# Dining Philosophers Problem

### Problem Description

The Dining Philosophers problem is a classical problem, originally formulated by E.W. Dijkstra, to demonstrate classical problems in computer science and the programming of concurrent or parallel processes.

Four philosophers are seated at a table, spending their lives in an infinite cycle of thinking and eating. A philosopher must pick up both forks before he can eat. You can think of the philosophers as concurrent processes and the forks as shared resources. The problem is to determine the policy or algorithm so that each philosopher gets to eat and does not starve. For example, one algorithm is for each philosopher to pick up first the fork to his right, then the fork to his left, before he eats. That this will eventually lead to a deadlock situation where all of the philosophers are holding one fork, waiting for each other to put down their forks.

### Philosopher Model

This example models each philosopher as a discrete event system that generates a single entity at the start of the simulation. The position of the entity within the system reflects the state of the philosopher. Each state of the philosopher is an Entity Server that can hold the entity for a randomized period of time.

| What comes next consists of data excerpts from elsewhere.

Each wall is flat, endless, passes through zero and stands at right angles to its row. A trip goes straight from one point to another. Which walls does it cross, in order?
(in the rows, 128 means zero)

Walls:
(1): [ 68 144 123]
(2): [201 124 166]
(3): [ 72 149 194]
(4): [110 151 112]
(5): [ 58 138 178]
(6): [ 82 103 108]
(7): [ 93 151 129]
Trips:
[132 181 178] to [ 61  97 163] -> 2, 6, 4
[109  66  35] to [164  91  60] -> 1, 4, 2
[211  96 163] to [141 103  57] -> 6, 2, 4

Walls:
(1): [109 189 127 128 139 148 116 115]
(2): [ 81 123  87  72 151 112 116  75]
(3): [196 133 135 198 140  35 128 145]
(4): [171 109 128 125  34 128  91 100]
(5): [ 94 123 191 180 113  65 132 191]
Trips:
[ 70  82 148 186 125 211 136 128] to [ 98 164 149  80  78  86  49 163] -> 1, 4, 2
[152 152  43 102 109 145 151 146] to [192 154 157 161  38 138 176 143] -> 2, 3, 1, 5
[149 171 167 103 113 139 139 116] to [107 183 150 150 157 100 141 145] -> 5, 4, 3
[201 162 140 114 147 134 114 148] to [144  86 121 219 105 140  82 124] -> 1, 5
[100  71  44 144 103 164 126 141] to [ 66 145  52 114 106 109 122 171] -> 4, 1, 5
[132  99 117 189 115 104 125 111] to [173  86  98 162  95 133 124 142] -> 5
[154  94 129  90 182 146 114  69] to [206 151 140 114  43 153 122 119] -> 4, 2, 3
[129 189  90 140  73 204 126  32] to [155  70  86 126 138 115  65 134] -> 1, 3

Walls:
(1): [ 99 245  50 139 135  72 112  99 151 105 177 105]
(2): [118 185 186 137  59 143 139 112 176 142 149 136]
(3): [117 148 136  87 103  93 156 143 184 205 152 121]
(4): [156 173 181 132 125 117 107 167 113 161  53 110]
(5): [103 141  88 130 134  80 156 162  44 129 170 101]
(6): [116 118  74 127 183 121 201 126 193 133  90  93]
(7): [ 69  92  80  73  79 139 137 180 136 132 211 159]
(8): [ 98 130 134 119 101 187 126 177 131 104 109 153]
(9): [128 132 120 114 161 169  74 101 116 107 105  36]
Trips:
[165  53 181 112 110 124 111 167 174 121  66 128] to [138 137 205 115 226 105 158 170 116  91 122  24] -> 9, 3, 8, 5
[ 96  33 102 136 176 139  75 122  99 117  89 121] to [134  76 129 157  87 107  84 165 101 142 108  95] -> 5, 6, 4, 7
[ 66  58 209 127 135  92 111 118 137 138 178 189] to [ 86  57 226 160  91 184 115 190 154 119 193  74] -> 8, 9
[ 58 208  95 133  82 151 140 134 158  69 114 101] to [ 63 150 105 161 104 104 153 233  85 139 131  97] -> 3, 4, 9, 2

Walls:
(1): [107 140 149 161 209 152 122 154  90 122 184 139  69 115 126  63 134 150]
(2): [109 191 100  47 106 170 138 116 160  85 192 145 167 139 123 113 109 135]
(3): [ 71 133 104 153 114  87  98  75 122 166 152 176 109  58 125 166 113 160]
(4): [127 148 189 154  50  98 112 117 136  95 128  73  95 146 169 139 238  89]
(5): [168 131 119 108 171 167 131 114  94 140 154 118 155 144 153 134 142 129]
(6): [162 106 141  85 124 137 150 118  70  88 100  53 118 162 160 154 127 169]
Trips:
[112 109 170  85  69 161 159  89 136 138 118 134 120 120 135 149 102 155] to [123  88  64 207 115 103  75 158 129 135 128 153  88 158 119 123 139 175] -> 2, 4, 6, 1
[106 174 110  88 140 150 149  74 119  69 111 131 153  56 133 156 168 116] to [137 136 153 119 114 176 152 133 113 135 146 168 151  86 100 159  97 133] -> 4, 6
[118  86 133 160 175 106 177 156 134 103 133 163 124 159 137 114 135 143] to [ 94 166 114  99 136 152  67 118 107  99  76 189 132  76 101  89 143 100] -> 3, 2

Walls:
(1): [123 152 134 144 119  46  69  88 125 126 103 143 146 152 130 186 145 166
  69 114  83 105 183 193 170 101 125  89  99 118  61 115]
(2): [134 141 122  86 142  93 128 102 133 126  80 126 124 173 189 123 151 114
 113 121 127  68 122 171  82 177 134 163 118 134 137 199]
(3): [137 110 145 147 136 138 116 147 139  64 161 107 122 147 121 172 128 137
 141 161 133  25  79  85 154 116 163 108 173 103 147 153]
(4): [162 132  94 134 108 116 205 133 127 126 101 168 169 146 114 160 139 176
  64 108 191 121 104 109 157 132  76 167 116 149 163  77]
(5): [134  93 126 120 119  76 168  75 107 143 140 140 104 171 102  82 149 155
 102  72 165 139 112 182 141  79 119 139 117 124 164 129]
(6): [122 164 179 141  65  87 141 148  61 113 110 121 170  83 129 109 107 115
  59 190  74 167 124  55  77 146 168  87 203 125 140 135]
(7): [170 163 103 126  94 190 182  78 116 136  96 185 141 112  74 169 133  92
 150 127 153 123 188 165 156 126  85 230 159 115 121 149]
Trips:
[164 130 123 166 148 177  91 106 174 128  88 131 159 122 116 121 154 128
 113 128 138 114 155 132  51 145  84 139 128 138 145 148] to [ 89 107 153 124 112 115 128 109 181 155 141 107  81 150 117 129 133 164
 132 209 160 158 199  73 139 100 143  93 197 114  73 166] -> 4, 6, 3, 1, 2, 7
[ 76 132 186  28 133 165 146 104 132 146 165 136  90  89  93 136  78  87
 118 186 139 144  62 154 156 189  93 105 118 102  58 128] to [159 101  79  89 193 139 151 129 114  79  82 149  85  97 150 139 115 137
 107 178 107 135 182 113 137 138 123 173 113 136 161  97] -> 6, 2, 4
[ 43 179  73 127 176 120  65 104 128  39 153  71 158  81 144 128  78  85
  45 132 101 106  94 184  46 142  93  91 118 110 141 104] to [142 183 110 113 167 168 121  83 160 127 140 164 123 123 104 170 160 145
 127 181  89 136 187 122 212 139  58 123 124 126  41  83] -> 3, 2, 6, 7, 4

Walls:
(1): [153  60 116 191 142  81 135  66 118 164 128 119  83  93 180 123 141 170
 142 130 170 161 155 135 170 120 144 131 130 160 177 145 127  69 149 105
 125 133 151 137 169 152 140 140  96 125 159 140]
(2): [ 55 182 164 152 182 222 128 116 101 153 120  92 105 146 141 142 120 114
  86 133 153 109 106 185 135 149 121  92 101 111  84 114 110 132 132 126
  60 183 142 112 122 186  80 114 217 113 118 103]
(3): [167 113 160 113  83 107 167 128 182 129 182 102 119 121  78  79  38 138
 198 141 116  94 104 110 111 120 125 149  96 199 149 192 117 147 112 150
 166 152 121  57 115 124  95  92 128 175 156 140]
(4): [102 135  94 179 114 135 113 122 118 131 154 135 122  64 143 167  88 156
 130 158 133  98 142 102 158 115 159 112  91 129 147 192  84 109  81 103
 127 156 130 127  79 159 111 153 101 136  96 119]
(5): [173 118 114 131 123 106 122 168  39 116 132  89 114 101  61 152  78 131
 143 157 169 203 137 115 127  76 119 131 171  91 132 138 182 141  63 181
 100 161 182 109 198 133 140 122 124 151  95 114]
(6): [120 143 145 147 164  86 152 145 110  90 173  52 176  72 116 132 144 144
 169  85 102 182 134  31  88  57  54 140 165 140 146 113 141 165 132 120
 123  74 106 103 180 124  82  85  91  93 120 117]
(7): [134 180 211  69 197 123 176 137  80  92 131 135 130 148 161 142  79  96
  80 126 125 160 111 131 105 113 120  88 123 148 150 144 108  94 119 166
  89  87 149  81 101 121 137 136 190 146 122  70]
(8): [187 190 136 198  95 140  78 120 105 149 102 153 129 116 162 181 158  78
  95 133 122  79 124 104 167 120 151  46 135  92 129 113 117 185 134 117
 166 138 114 189 105 124 160 130 170 105 108 135]
(9): [201  91 128 150 103 151  69 117 128 107 157 155 113 146  33 191  40 128
 148  76 138 116 117  84  93 161 175  93 161 170 144 152 121 116 128 133
 152 145 145 146 168  70 135 130 148 112 121 145]
(10): [103 114 119 137 114 127 141 117 171 127 140 142 135 144 106  90  82 126
 115 102 143 143 132 149 160 142 110  77 143 122 109  73 122 113 131 129
 141 127  63  97 132 131 121  86 103  84 120 110]
Trips:
[140 198 142 139  79 113 107 156 151 155 101 129  94 157  84 103  69 165
 169 152 137 131 134 186 138 150 124 167 115  86  99 146 121 137 139 122
 134 192 132 147 126 121 155 168 136 105 148 111] to [ 62 144 130 121 118 139 166 153 133 132 160 135 143 181 138 205  60  87
 159  78 130 147 105 184 132 154 173 124 102 100 115 114 170 149 118 141
  97 103 105  93 112 127  67 138 126 122 187 148] -> 8, 4, 7, 5
[162 115 147  92 117 169 102  77  95  83 138 110 170 114  94  84 168 126
 166  42 118 188  78 122 158 152 169 116 144 121  90 149 117 147 143 143
 153 127  91 102  95 149  56 129 164 121  75  93] to [139 103  78 130 132 103 153  78 175 159 100  76  72 162 102 113 108 146
 144 105  68 160  79 137  77 114 108 180 176 116 121  88 165 118  62 143
  69 113 169  96 155 133 129 187 149 116 168 126] -> 5, 7, 1, 2, 10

### Resource Hierarchy Solution

The algorithm illustrated here is a variation of the original algorithm described by Dijkstra. Each fork is numbered and philosophers first pick up the smaller numbered fork and then the larger numbered fork. This algorithm is sufficient to avoid deadlocks because only one philosopher can ever hold the highest numbered fork and consequently that philosopher can proceed to eat.

### Results

The first figure shows a Gantt chart of all four philosophers as they cycle between thinking, starving, and eating.

The second figure shows the instantaneous states of all four philosophers during the simulation. A line drawn from a philosopher (filled circle) to a fork (rounded rectangle) indicates that the philosopher has picked up that fork and hence the fork is unavailable for its neighbor.